(Stored items from a collection)
┌──
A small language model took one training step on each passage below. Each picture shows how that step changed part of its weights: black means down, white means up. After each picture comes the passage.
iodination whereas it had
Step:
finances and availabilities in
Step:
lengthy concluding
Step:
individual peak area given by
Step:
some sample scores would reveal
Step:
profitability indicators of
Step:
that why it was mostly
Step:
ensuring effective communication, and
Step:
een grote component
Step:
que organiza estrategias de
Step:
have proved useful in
└──
┌──
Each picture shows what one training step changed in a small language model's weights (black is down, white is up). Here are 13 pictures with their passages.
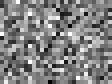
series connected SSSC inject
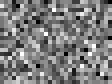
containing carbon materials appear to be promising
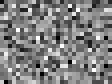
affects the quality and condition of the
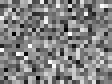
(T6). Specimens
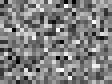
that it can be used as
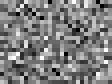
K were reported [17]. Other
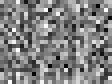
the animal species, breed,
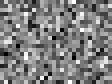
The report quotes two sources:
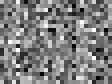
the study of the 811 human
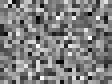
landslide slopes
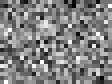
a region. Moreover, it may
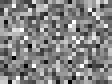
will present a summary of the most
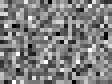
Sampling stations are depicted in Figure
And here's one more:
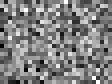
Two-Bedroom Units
└──
┌──
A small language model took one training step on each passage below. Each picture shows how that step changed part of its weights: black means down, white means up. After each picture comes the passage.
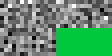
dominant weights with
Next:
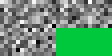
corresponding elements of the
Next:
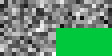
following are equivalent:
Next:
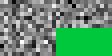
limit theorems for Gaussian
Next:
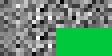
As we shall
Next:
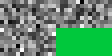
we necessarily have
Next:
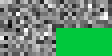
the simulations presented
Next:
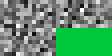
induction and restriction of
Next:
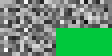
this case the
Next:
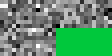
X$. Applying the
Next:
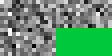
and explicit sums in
└──
### Assigned task
Reproduce each line from the data that has "with" in it.

### Response to this task
Each picture shows what one training step changed in a small language model's weights (black is down, white is up). Here are 13 pictures with their passages.
dominant weights with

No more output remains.